The polarity and colocalization metrics are summary metrics that indicate the presence of a general spatial pattern in a component, for example, whether one marker is clustered (polarity) or if two markers are colocalized (colocalization). However, these metrics do not tell us where in the component graph the polarity or colocalization event appear. For this, we can use a local spatial metric that can help us to score nodes in the graph based on how much the local marker abundance deviates from the expectation.

In this tutorial, we will learn how to use the Local G spatial metric to identify regions of MPX component graphs where a spatial pattern in marker abundance is present. In the 2D and 3D visualization tutorials, we could already see some patterns by simply coloring nodes based on marker abundance. However, for low abundant markers, such patterns can be quite challenging to pick up since the marker counts per node are sparse. The Local G spatial metric summarizes the abundance over an extended local neighborhood around each node which addresses this problem.

Setup

library(dplyr)
library(tidyr)
library(here)
library(pixelatorR)
library(stringr)
library(SeuratObject)
library(ggplot2)

Load data

We will continue with the stimulated T cell data that we analyzed in the previous tutorial (Karlsson et al, Nature Methods 2024). Here, we read the data files and apply the same filtering steps as in Spatial Analysis.
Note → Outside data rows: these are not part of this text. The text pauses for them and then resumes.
Some points, each followed by its number:
[  5   1 -16  13 -14  22 -33 -45   2 -14   4  -4 -18   3  13  42] 0
[-101  -36  -50   90  -70  -35  -10   44  -13    8  -49   14    7  -38
   31 -127] 1
[-13  -3 -52 -18 -15  27  -2 -40 -14  30  -2   7  18   2  -4   3] 2
[-30  21   7 -13   5  10 -33   0  35  -2  -3  10  -8  13 -11  34] 3
[-14  -8  12  34   0 -23  12   4   7 -23   0 -22  11 -16   4 -88] 4
[ -26  -17  -25    9  -35  -28   17  -38   32    3  -18  -21   -4    1
   14 -127] 5
[ 13   0  -6 -28  40  20 -23  14  -5  10  13 -29 -20   8 -16   8] 6
[  8  24  30  -8   0  11 -21 -41  27  -1  20   1   0   5  -6  11] 7
[-26  40  -1  44   7  27  -1 -20  11   0  40  -6 -21   1 -34  22] 8
[  6  20   5 -17  31   3  -1  -7 -18  16 -10 -23 -17 -26   0  29] 9
[  1  21   7  -2  -1   2  -7  12 -24  31  17 -32 -12   4  15  16] 10
[ 31  12 -18 -22   2  -8  17 -10  24 -19  16  -3  11  -4 -19  33] 11
[ -5  26   0  -4  11 -10 -12 -25  19 -14 -27  21 -15 -20 -21  28] 12
[ 25 -25   6  15 -49 -23  32  31 -10  -7   2  -3 -23   7 -37  62] 13
[  9  10 -19  -4  -7  20 -46  44 -66 -16  30 -11  -3  10 -24  55] 14
[ 20 -36   2  -5   7 -19 -12 -33  -9   7 -11   1  -8  -8   2 -38] 15
[ -7   4   4  -6  -1   2   6  12  22  15   6 -22   0   5 -21 -16] 16
[ -6   5  -8 -21 -17  38  17 -18  -7 -12 -24 -10  -3  -8 -19   2] 17
[ 69 -22  31 -41   5  26  13  -3  -2 -57   1 -21  17 -12 -31  36] 18
[-46   2 -33  32  -4  17 -47 -13 -42   3  -7   6 -17 -26 -37  54] 19
[ -5  24  41 -23  19  18  22  51 -33  43  14 -22  20  20 -32  43] 20
[ 18  44  25 -24  33  -4  12  -9  -9  54  -8   7 -32 -31 -22  35] 21
[ -8  25   2 -18   9  10  18  -7  63 -32  -6  10  -9 -14  12 -63] 22
[-38   3 -13  14  10  18   1 -17 -10  17  23 -32 -24  36 -12   8] 23
[ 45  -3  -1 -24 -19 -15  -1 -35 -46 -48 -19 -15   0   6   3  14] 24
[ -4 -12 -19  19 -10   6 -10   6   5  -9  27 -17 -28  -1  -5  22] 25
[ 53  25  17   5  26   7  12 -21 -14   7  42 -15   5   1  -8  34] 26
[ 10  -3   9 -10 -19  12  -2  -4 -10 -29   5  28  -1  -5  -4  18] 27
[  9  12   7 -22  14  -3  -8   6  -9   3   8  19 -12  -4  -1  30] 28
[  3  -3 -11   6  -2   1 -31  29 -19  13  -8  -1  14 -10  44  41] 29
[-30  20 -10  13 -23 -30   4  11  21  15   6  38  22  13  15  -1] 30
[  1  20  19  11   9  19  12   0   5 -22 -21  -4   6 -14  20   8] 31
[ 27   4  20 -23 -31  24   5  28  10   1  20  25 -21   1 -21   7] 32
[  7   7   8  -2 -14  13  27   6  -3  17  14  15  29  -5 -31 -15] 33
[  52  -61   -4    9    9    2   10   11   35   17   -6   14    9    4
 -127  125] 34
[  5 -31 -12  17  -4   3  14   8  51  -8  -7  18  11  -5 -24  13] 35
[ -3  18  12  -1 -13   2  31 -20 -11 -65  -6  -3 -12 -40  18  22] 36
[ 14 -35   3  37 -35  -1  24  -5 -37 -53  -8  14  10   0 -14  19] 37
[ -1 -10   0   6  21 -15   3  19 -22   2  -5  21   5  20 -22  -7] 38
[ -26   23  -26   55  -29    5  -16   29   54  -11  -22  -13   29  -35
  102 -124] 39
[ 14 -23 -39  -7  14  -8   1 -11  27 -12  16   8   9  -1 -23  59] 40
[ 43  13  -8  -1  44  28   8 -23 -44   5 -15 -17  21  24 -18  20] 41
[ -5  -3   9  19   7  17   6   4   4   0 -22  10   4  -4 -13  22] 42
[ 30  -9 -10   2   2 -12 -11  47  17 -23 -13 -13  24  19 -50  43] 43
[ 27 -23 -22 -23 -39  29  14 -52  47 -13   9  -9 -22  15  16 -25] 44
[ 40  -2  38 -26  -4  23 -22 -45   4   2   8   7 -13  16  10   5] 45
[ -7 -29 -14  -9  -5 -11 -46   6 -20  27  11 -13  22  -3  24  -5] 46
[ 37 -10 -34   1   9 -25  16 -10  13 -24  24  20 -15  28   1  33] 47
[ 15 -37 -34  44 -18 -31  45  10  26 -31  -3  15  -5   6  16  -3] 48
[  8   4 -12   5  -5   7  -8   1   0 -24  10  -3 -10  -3  -5  17] 49
New points follow, each followed by the numbers of its three nearest points above, nearest first.
[ 42   9  19 -29  -8  10 -17 -52 -21  -4  -4  21  -7   1   8  23] 45 27 7
[ 64 -11  13 -33  13  17 -11 -30   5  11  20  42  -7 -13   8  19] 45 28 27
[ 17   0  23 -25 -28  -1  -4  46 -30  43  36  -8  22  22 -43  91] 20 13 14
[  31  -31  -27    9  -37  -29   58   -8  -25 -117  -29   -8    4   22
   -6   54] 37 24 36
[-28 -40 -14  31 -34 -11 -16 -38 -67 -56   1   2 -35   5  -6  -1] 37 24 49
[-29  40 -13  10 -15  -1 -16  26  -2   8  16  13  15 -18  14 -28] 30 16 33
[ -9  28  38  22 -26 -13  13   1 -13 -22 -28   0 -10 -22   8  -6] 31 36 42
[ 41  19   4 -19  17 -12 -17  17  23  26   6  10 -30   6  13  -1] 28 6 16
[ -75  -27  -38   88  -74  -21  -25   42    9    1    2   21   25   17
   36 -116] 1 39 5
[ -67  -53  -55  115  -38  -45  -17   86  -30   26   16  -17    8   10
  -33 -127] 1 4 5
[ 20  25  27  14  13  -6 -44  -4  31  24  -2  -1  -3   6 -10   3] 7 3 16
[ 44   9  29 -50  20  40  18 -16  26  29   4  17 -10  -5  49 -18] 45 7 28
[  1  21   1 -16   0   3  -3   4   8  25 -13  -4 -20   5 -34  -4] 16 28 42
[-11 -27  -4  21 -29  -9  36  -2  35  22  -4   9  17  -8   7  20] 35 42 30
[ -2  26   7 -19  13   5 -10  -3   7  14   9 -19 -13 -12  10 -45] 16 10 6
[-26  -2  -6  -3   8  -9  24  22  20 -43  21  10   5  10   2  -1] 49 27 16
[-14  -5  25 -21  13  15   1  16  -9 -23  -1 -32  -4  10 -31 -18] 16 6 17
[  5  -3  -1 -18   2  -8  52  21  19   6 -14   8  -4 -39  22   0] 31 42 16
[ 53 -54   7 -56  17  16 -25 -72  56  78  -1  14  32 -17  13 -78] 15 44 45
[ -2 -30 -41  42 -20 -20   6  20 -23 -31 -34   7  14 -24 -34  24] 37 42 49
[ 24  11 -16 -38  43 -37 -24 -21   8  40   2  10  -8  11  18  -3] 28 15 9
[ 27  22  13 -12 -15  21   3 -31  20   5 -29  10  32   2  31  -8] 31 45 7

We begin by downloading and loading the PXL file that is needed for this first part of the Data Handling tutorial.

DATA_DIR <- "path/to/local/folder"
Sys.setenv("DATA_DIR" = DATA_DIR)

Run the following code in the terminal to download the dataset.

BASEURL="https://pixelgen-technologies-datasets.s3.eu-north-1.amazonaws.com/mpx-datasets/pixelator/next/uropod-t-cells-v1.0-immunology-I"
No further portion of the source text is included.